2023年12月19日 5時00分

リクルート事件の一幕

 いつものように粛々と、自民党の国対委員会(こくたいいいんかい)が終わりかけた時だった。1988年の夏。手が挙がった。「連日リクルート事件で大騒ぎなのに、わが党では何の論議もありません。党自ら調査に乗り出し、対策にとりくむべきではありませんか」▼発言したのは、のちに新党さきがけをつくる武村正義(たけむら せいぎ)氏。発言を機に、政治とカネの勉強会を若手でつくった。党幹部や派閥から現金が配られ、領収書を出すと「いらない」と返される。後ろめたかったそうだ。

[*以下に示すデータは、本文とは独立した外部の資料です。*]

122 162 112 106 138
118 119 140 138 115
146 137 118 132 109
120 125 152 121 163
126 95 158 137 150
108 63 166 152 123
170 147 125 149 112
114 124 153 105 176
134 161 97 132 83
149 147 108 137 100
117 153 123 122 123
Which number is the last entry, reading row by row?
A: 123
The third smallest entry -> 95
Which number is the largest entry in the first row?
A: 162
Which number is the entry directly above 100?
A: 83
Which number is the smallest entry in the last row?
A: 117
The last entry in the row that holds the largest entry is 176
The top-left entry is 122
Which number is the entry just right of the smallest entry?
A: 166
Which number is the top-right entry?
A: 138
Which number is the entry just right of 114?
A: 124
Which number is the entry just right of 162?
A: 112
Which number is the 4th-last entry, reading row by row?
A: 153
Which number is the largest entry in the first column?
A: 170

会の提言は党の政治改革大綱(おおづな)につながった。パーティー収支の明確化など、いまも頷ける(うなずける)内容だ▼さて今回の裏金疑惑(うらきんぎわく)である。政治不信が広がり、自民党にとってはリクルート事件以来の危機とも言われる。だが岸田首相は先の会見で、派閥の見直しなどは「議論になることもありうる」と全く煮え切らなかった▼にもかかわらず、あれではだめだ、と改革を促す声が党内の若手からわき起こるわけでもない。気を吐くのは一部の議員だけで、大半はそれにも冷ややかだという▼あちらは、当選回数がものをいう世界だと聞く。とはいえ気概がほしい。国民の代表たる国会議員が、党幹部の顔色ばかりをうかがう駒(こま)では困る▼武村氏の発言は、党内で波紋を呼んだ。著書の『私はニッポンを洗濯したかった』に書いている。「私にいわせれば、波紋をよぶこと自体おかしいのである」。もはやつけ足すことはない。いや一つだけ。武村氏は当時の安倍派の1年生議員であった。